Wählt ein Bürger der Färöer den weinroten dänischen Pass, so kann er nicht auch noch den alten grünen färöischen Pass besitzen. Der weinrote Pass macht ihn automatisch zum dänischen Staatsbürger, obwohl er seinen Wohnsitz auf den Färöern weiter behalten kann. Ein auf den Färöern gemeldeter Bürger kann nicht in Europa arbeiten, außer er ist unter einer Adresse in Dänemark gemeldet, was aber relativ einfach zu machen ist. Das bedeutet, dass Menschen, die auf der einen Seite legal und frei in Europa reisen und arbeiten können, auf der anderen Seite aber an einem Grind teilnehmen, europäisches Recht verletzen. Es gibt ebenfalls keine Beschränkungen für dänische Staatsbürger, auf den Färöern zu leben und zu arbeiten.

Die Färinger haben - trotz ihrer beanspruchten Unabhängigkeit - keine eigene Hoheit über die Verwaltung des Rechtssystems - einschließlich der Gerichte, der Polizei, der Gefängnisse und der Bewährungsdienste. Ebenso haben sie keine Kontrolle über die Gesetze zur Rechtsfähigkeit, zum Familienrecht und zum Erbrecht. Sie haben keine eigene Kontrolle über den Grenzschutz, über Finanzgesetze und Finanzaufsicht. Sie haben keine eigene luftrechtliche Hoheit. Alle Gerichtsverfahren laufen in Dänisch. Färöische Bürger können zwar der Polizei beitreten, müssen jedoch die dänische Polizei-Akademie absolvieren und gehören offiziell zur dänischen Polizei, nicht zur färöischen Polizei.

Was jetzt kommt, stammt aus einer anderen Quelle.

Points, in no order, along strands that fork, close into loops and pass close to each other.
In the rows, zero is written as 128.
Two points are linked if the straight distance between their rows is under 113. Some points are linked to none.
Vopem: [ 90  99 127  95 115 168 110 101 137  52 143 146  83 129 142 146 135 131
 107 140]
vef: [121  94 119 127 132  95 153  80 149  73 153 170  94 121  41 134 122 191
 151 198]
fudu: [104 124  96 101 159 147 102 104 114 102 182 136 124 155 119 161 127 159
 128 195]
Midat: [153 176 156 160 157 153 106 158 127 105 135 106 148  93 168 117  90 106
 143 156]
raf: [ 93 143 176 180 104 136 145 131 162 151  85 111 154 167 153 148 112 120
  96 107]
Godo: [153 125 142 211 127 120  93 159 145 189  68  79 151 145 148 106  89 123
 114 121]
Veta: [178 143 151 122 138  86 182 135 121  86 151  75 173 131  83 145 182 161
  99 198]
Fozi: [188 153 123 144 108 127 165 113 117 159 119 106 125  87 162 138 126  80
 109 169]
mena: [ 72 155  96 129 126 138 126 119 106 130 156 170 124 144 121 149 119 130
 151 182]
suzor: [135 143 143 139 148 171  97  99 164 165 102 138 151 111 147  84 129 117
 148 104]
nafe: [ 99 155 143 176 122 138 124 152 158 216  99  92 130 157 143 135 106 130
 117 100]
pok: [171 143 154 145 136 140  93 157 181 159 109  62  93 134 134 155 139 124
 101 121]
pem: [ 95 115 176  89 121 140 131 131  65 135  84 126 155 100 119 128 114 100
 136 116]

All diese Dinge unterstehen der Hoheit und Kontrolle Dänemarks.
Mehr noch: Mit dänischer militärischer Ausrüstung wird die Abschlachtung der Wale geschützt, Freiwillige von Sea Shepherd werden durch die dänische Polizei verhaftet und vor ein dänisches Gericht gestellt.

Die Politiker Dänemarks - alle 179 Mitglieder des dänischen Parlaments - scheinen einstimmig für die Unterstützung des Grinds zu stehen. Dänische Steuerzahler bezahlen Millionen von Euro für die polizeiliche und militärische Unterstützung bei der Verteidigung des Grinds. Es mag vielleicht kostenloses Fleisch für die Färinger sein, doch es ist sehr teures Fleisch für die Dänen.

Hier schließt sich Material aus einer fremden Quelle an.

Each row is a point on a tangle of strands that fork and nearly touch. The rows are in no order.
Two points are linked if the straight distance between their rows is under 55.5. Some points are linked to none.
K372: [ 22 -11 -18  -7  -6  -7  -4  15  -4   2 -16 -27  -3   6   9   7  -1  21
  14   7  -8 -14  -9  13  -7]
K708: [-10  24   0  21  -6   8   3   5  15   5  -6   3  16   6  13   5 -43  -8
   0 -18  13 -10  -5  -2 -20]
K325: [ 13  25   4  -9  11 -14 -11 -10 -14   4  -8 -16  -3 -16   7  42   6  14
   6 -35   0  -5  -8  -4   6]
K620: [ -6 -27 -14   7   4  18   4  19  -3   6 -17   8   4  23 -26 -13   0  -8
 -14   9  -7   3  -7  10   9]
K308: [  9  -1 -11 -16   9  -3   7  -9  -1   4 -14 -21  -2 -13  26 -10   6  22
  -3 -22  12   1 -13  16  18]
K533: [  6  -1   8 -11  10   2   5   2 -18   6  -7  -6 -18 -12  15  -4  14  14
 -15 -12  13   8 -20   8  18]
K379: [ 18 -14  -1 -12  -3 -23  -9  -9  -6 -17   4  -1  -3 -18  -4  13  23   2
   0  -6 -10   8   9   9   2]
K927: [-12  12  21  29  14  21  13  11  13  17   4  20  35  -3 -10 -16 -20  -2
   3   9  -3  13  -3   4  -1]
K299: [ 14  19   6 -12  -8 -14  -8  17 -25  10   1  10  -5   1  21  -4 -14   7
 -22   3  10   7 -23 -32   3]
K540: [-13  -1   7   5  17  19   7  -3   8  16 -16 -20  12  11  25  14 -11  -1
   4 -30   9 -27  14  -9   4]
K841: [-18  10  11  15  -4  19   7  16  -2  25   6  12  33 -12  -3 -28  -6  -1
  -3   4   2  -6  -7   5   0]
K297: [  0  28   9  -4   5  -7 -18  -9 -21   8   9  -5 -22 -25   7  24   7   8
  12 -20  18   9   1  -4   7]
K788: [-13  -3   7  -2   7  33  -5   1 -29   6  -7  -1   6 -30 -19 -25  31  -8
   1  -1 -12  12  11  19  24]
K624: [-24 -26  -7   2  23  18  14 -10  30  18   7 -18   0  30 -14  -1  -3  -7
  -2 -11  -9 -14  41  10   8]
K523: [-10  -5 -11   6 -17  -3  -4  -5   7   5  12   9 -12 -18  -5 -31 -14  -7
   5   8  -1  22  21  11  -6]
K753: [ -2 -14  19   8 -10  13  13  22  -5   1   6  17  -5   7 -18 -19  13 -17
  -9  31 -14  -2  -6 -16   1]
K333: [ 12  22   8  -6  -1  -7   7   9 -21  19  -4   2 -14  -9  16  -6  -3  17
 -15 -15  19  -1 -26 -16   9]
K474: [ -5  10  -8   8   2  11  16  -9  15 -13 -16  10  -2  -9   2  -3  -5   5
  10 -20  12 -10   4   3   5]
K961: [ 16   1   6  11  -2  -7  16  21  30   9   3  -3  17  11  -4  -2 -25   9
  19  24 -19   1 -12  -6 -10]
K406: [-10  12  -7  -4 -20  -5 -16 -19 -13  -8  29  11 -25 -18  -4   3  11  -4
   2   7  15   3 -11  -3  -2]
K738: [  7 -16  -5  -8  20 -14  -7 -11   2  -9  -6 -15   9 -14 -13  15  23   9
   6 -19 -10  -3  28  29   4]
K739: [  2 -10  22   6  -3  14  -1  25 -23   8   5  18   0  -5 -17  -9  29 -13
 -16  13 -18  -8 -16 -17  15]
K617: [ 10 -12 -24 -10  -9 -13   2 -18  10 -11  -6   5 -19  -9 -10 -17  -3  -1
   7   4   2  22  17  16   1]
K831: [  3  -2  -9   1   0   4  12 -10   6 -22  -9  11 -25  -1  -3   6   7   5
   7   3   5   2 -13  -1   9]
K949: [  5   2 -20  -5 -17 -19 -26  12 -20  -5   2  12  20 -18   1  -2  -8   4
  -6  -1  -9   9  -3  -1  -6]
K112: [ 22   0  -2 -13 -15 -26 -15 -20 -14 -33  -8 -15  -4  12   9  35  23  -1
   1   9   5  -2 -16   8 -19]
K848: [ 18  -9 -12 -14 -14 -25 -19  -1  -6 -19  -1  19   7  -5  -1   7   7  -5
  -3   7 -14  14   7 -15  -4]
K207: [ 10   0  10 -38   4 -10   4  -8  -9 -15   5   2 -13  -1  25  -1  30   8
  -9  24   0  21 -13 -34  14]
K832: [ 10  34  16   4 -13 -24  -6   7  12  -9  19  20  12   1  13   9 -28 -11
  -4   8  -2   9 -10 -41 -15]
K519: [-12  20  -3   7  -9  -2   0  -9  21  17   7  -3  22  -9  15   8 -23  -4
   5 -32   0 -18  -3  -7 -10]
K732: [  4 -20   7  -3  -4   2   3  -2  -7  -4   8   6 -18 -11 -11 -13  26  -2
  -4   1  -7   0   7  16   5]
K855: [ 11  -3  -6   1   0   3 -10  10 -24  -6 -14   3 -13 -11   0   8  -3   3
  12   4   7  13  13   5  -3]
K733: [ 18  18  17 -19  14 -31  -5 -10 -20  -5   0 -15 -12 -14   3  23  30  17
  -2  -3   6  16 -24  -2  15]
K221: [ -7 -27 -15  -7  26   7  -7   0 -11 -10 -14 -24  -8  17 -20  11  18   8
 -10   4  -3  12  -3  33  18]
K998: [  8  10  16  23  -9  -4  -2  13   8 -13  11  30  16  15 -22  -3 -26 -20
   3  33  -2  13  13 -10 -27]
K724: [-23   4  -1  -6  -4  -1  -8 -26  24  21  19 -21   0  -8  22   5  -6  -7
  10 -27   3 -24   8  -1  -3]
K757: [-14  -8  -1  15   1  28   6  29 -10  19  -8   6  12  -2 -21 -22   1  -6
   5  12  -6   2   4   8   5]
K149: [  0   4  25  -9  20 -25  -3 -11 -11  -7   2 -21 -12 -15  -1  18  32  12
  -4  -1  10  21 -16  28  14]
K421: [ -4  14 -13  -5 -22 -25 -20  -6  19  -6  31   6   4 -16   4 -11 -36 -10
   4   4  -4  15  -1  -6 -21]
K171: [  5  21  -4   5  -6   3 -11   9 -14  -3  -2   7 -15 -18   5  12 -14   2
  14  -9   9  -2   3 -11  -2]
K169: [ -6   1   3  -4  -6   6  -2 -14 -12   0  21  -2 -21 -16  -5   1  35   6
   6   1   5  -7 -11  16   8]
K126: [  4   1   0  -4  12  -6  -8   6  -7   8  -1  -9   8  -8   6  30   8  14
   2 -35 -11 -15   7  -2  10]
K512: [  5  10  13   7 -15 -11  -7   9   2 -24  11  35   8  12   0  -2 -28 -21
 -12  19   4   6   3 -27 -22]
K278: [ 21   1  -8  -4 -16  -9   2   6   8 -15 -14   0  -2  29  12  22 -10  -4
   7  17  -8 -14  -7 -28 -20]
K69: [ -7  -1  -4   0  31  21   9 -22  11  -7 -23 -21 -11  -5  11   2   4   4
  18 -19  16   1  28   9  14]
K315: [  3 -14   6 -15 -16  12   8   9 -12  -8   1  13  -1   9   2 -26  27  -3
  -3  45  -3   2 -11 -18   1]
K34: [  2  -9  -4  -9 -11 -16  -1  -3  24   3  13   4  15  33  15   2 -33  -8
  -5  32 -21  19 -24 -29 -13]
K690: [-10  16  -3   7   0  20   6  -9  -8   2 -16   7  -2 -14  16 -19  -5   5
   6 -14  31  -9   7   7  -1]
K606: [ 10 -10 -35   1  -1  -3   1  -4  -1  -6 -22   8   7   4 -27 -13   2   2
   7   1  -3  17  22  18   5]
K76: [-14 -17 -12  17  16  10  13   4  30  10   0  -8   5  35 -22  18 -16  -6
   3 -12 -14 -15  14   5   1]
K975: [  7  30   9   2 -16 -14  -8   9  15   5  15   2 -10  -6  13  10 -39  -5
   9  -1   5   2 -18 -21 -14]
K921: [ 25  -1  11  18  -2 -13   3  12  21   9   7   9  39  23 -10  -1 -32  -2
  -1  24 -16  13 -12   4 -26]
K765: [-19   1   1  -2  -6   1  -8 -23   6  11  19 -11 -19  -8   8  10  18  -1
   0 -23  14 -21   3  11  -2]
K296: [ -3 -14  -2   8  -7   5  -7   7 -16   2 -13  11   4  -1   7 -10  -2 -12
 -30 -22  19  -2  -2  10  -7]
K70: [-19 -16 -14  11  -1  24  10   1   9  14   2 -12 -21   8 -20 -15   4  -5
  12  12   2  -7  21  22  -1]
K50: [-23 -11  -3  -6   9  12  -4 -38  -4  -1  -4   0   2 -17   3 -14  25 -12
  -6 -16  13   9  28  23   8]
K381: [ -2 -19 -19  14   9  13   9   4   9  -1 -24  -2   1  26 -14  16  -3  -1
  -2 -20  -5 -16  12   9   0]
K575: [ 11   5 -16   7  -7   1  24  15  32   0 -10 -12   4   9  -6  -7 -13  17
  27  10 -11 -18  -5   1  -7]
K915: [-21 -26   5  -5  29  21  19  -5  13  10   6 -14  -4   1   0 -14   7  -1
 -10 -18 -17  -5  36   5  24]
K249: [-24 -26  -7  -8  20  20  11 -32   9  -1  -7 -10  -7   5 -11 -21  19 -14
  -6  -9  -1   5  41  20  15]
K468: [  3  14   9   7 -15 -15  -2  -5  25   0  21   3  16  22  11   7 -39  -8
  -5  24 -13  12 -37 -14 -19]
K340: [ -8  -4 -13   8  -8  10  19  -2  17  -4   1   4 -26  10 -13 -11  -6  -1
  12  14   2   3  -3   5   0]
K268: [-14  -3  15   0  17  37  18   2 -14   5  -9 -15   9 -11 -10 -12  40   4
   3  -6   2 -28  19  11  19]
K706: [  4  24   0 -19 -19 -15 -12   2 -18 -17  15  16   3  10  25 -15 -16  -5
 -24  17  11  15 -14 -37 -13]
K214: [  1   5  26  28   7  10   8  18  10   8   8  25  14   2 -18  -5 -26 -11
   6  22 -11  20   3 -10  -3]
K982: [ -4 -11  11  16  -5  -8  -2  15   5  15   9  23  18  -1  -3   1 -12 -11
 -13  -8 -14  -2   5  -3  -6]
K267: [ 23 -14 -24  -4  -6 -10 -17  10 -17  -7 -21 -14  -6   2  -7   1   7  13
  17  18   4   7  10  22 -11]
K302: [-21 -15  11   8  20  15   8  -2   7  18  -6   1   2   6  13  -4  -4  -9
 -11 -27   6  -7  24   0   9]
K730: [ -5 -10   4  -7  33   2  -6  -9  -5   1  -5 -24  15  -9   3  20  25   9
   1 -25  -5 -18  30  14  18]
K428: [-10   1  -4   5 -21 -17 -13   4   9   1  30  15  -1  -8 -10 -28 -30 -16
  -3  18  -1  22  14   5 -23]
K981: [  2  26  18  13 -10 -10  -1  -2  33   3  27   1   1   5   9   0 -46 -11
   5   8   9   9 -30  -8 -22]
K261: [-14  15   0  -2   4  15   2 -13 -10  15 -13 -20   8  -3  27  -4  -3   7
   4 -26  25 -23   2   0   2]
K362: [  3 -10 -36   7 -12  -6   4  10   4   5 -23   8  17  25 -27 -12 -14   1
   1  11  -5   9  -2  10   1]
K286: [-17 -12   7   7   5  36  19  -2   2  11  -7  -5  -8  -1 -11 -28  22  -5
   7   4   2 -16  23  18   7]
K258: [ 26  10   8 -18   7 -29 -11  -9 -15 -26  -8 -15  -1  -1   6  40  29  11
   2   4  -6  -1 -21  -2   4]
K6: [-12  -4  11   2  11  24   0  15 -24  20  -7  -8  15  -8  -4  -7  30   5
  -4 -12   6 -28   0   7   9]
K42: [-26   3 -25   2   5  14   2 -40   8  -4  -7   6   0  -8  -2 -23  -3  -9
  12 -12  14  12  32  11   5]
K202: [  0   3  12  -1  -1   8   0  17 -27  17   9   7  10 -17 -14  -6  35   7
 -11  -7  -4 -23 -14  -2  10]
K794: [-12 -14  11  -5  31  -6  -8  -6 -12 -11  -4 -26  -5  -6 -10  26  23   8
  -7  -1   5  19  -5  37  17]
K143: [ 13 -12   3 -28  -2  -2  10  -2  -9 -12   0  -4 -21   2  18 -19  22  13
  -1  37  -3  12 -11 -14   9]
K984: [  6  10   0   8 -18 -23 -18  14  -5   4   8  14  33  -7   4  -1 -24  -7
 -19 -13 -11  -4  -6 -10 -18]
K936: [ -6 -17 -14   2  32  19  -1   1  -2  -8 -16 -18  -2  16  -9  22   0   8
  -7 -18  -9  -2   6  15  21]
K543: [  5  16  11  23  -8   7  20  13  20  -1  -6   4   3  16   3  11 -24   4
   5   0   6 -22 -22  -7 -19]
K877: [  1  19  12 -19 -24 -22 -16  -2 -16 -13  35  24  -5  -3   7 -12   4 -15
 -23  20  10   5  -4 -35 -15]
K722: [  1 -19   2   3  -6 -17  -1   1  21   2   9  20   6  22  -5   1 -16 -14
 -10  11 -19  10  -8 -14  -4]
K52: [ 17  10  22 -15  21  -6   1   4 -19 -11  -4  -9 -33 -10   5  23  21  14
   7   6   2  16  -7 -13  23]
K914: [  0  22   3  -7 -27 -20 -18  -6 -13  -2  27  12 -12 -11   6   1   0  -1
  -8  -2  10  -4 -17 -17 -10]
K40: [  9  -2 -24  -2  -5   4  12   9  18   7 -14 -30   4   3   6   3  -6  19
  19 -12 -10 -29  -7  14  -4]
K539: [ 16  -5 -13 -10 -10  -6  -7  -6  -8 -27 -12  -7  -4  21   3  22  17   5
  11  25  -5 -11 -14  -9 -11]
K196: [ 14  -5  12   8  -1   0  17  16  15 -10 -11   8 -16  23   6  15 -15  -2
  -1  10  -3  -9 -10 -23 -10]

A fork is a point with three links. Follow the links from the first point to the second and name the forks in between, in order.
K325, K975 => K379
K739, K624 => K915
K848, K76 => K379 K169 K733
K915, K379 => K733 K169
K381, K196 => K733
K981, K112 => K379 K169
K724, K575 => K169 K379
K302, K949 => K915 K733 K169 K379

A fork is a point with three links, a tip a point with one. Leave the first point through the second and follow the links. Name the first fork or tip that comes.
K308, K533 => K169
K739, K202 => K915
K617, K606 => K379
K474, K831 => K207
K915, K624 => K733
K325, K297 => K921
K982, K722 => K421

Es ist somit klar, dass es sich um eine dänische Walabschlachtung handelt, und dass der Fokus auf Dänemark zu richten ist. Dänemark hat die Macht, diese schreckliche, brutale und archaische Tradition zu beenden. Das erste, was die dänische Polizei auf den Färöern tun müsste, ist die Überprüfung der Pässe der Walkiller auf den Färöern. Alle Besitzer des weinroten dänischen Passes sollten wegen Verletzung der Naturschutzgesetze der Europäischen Union angeklagt werden.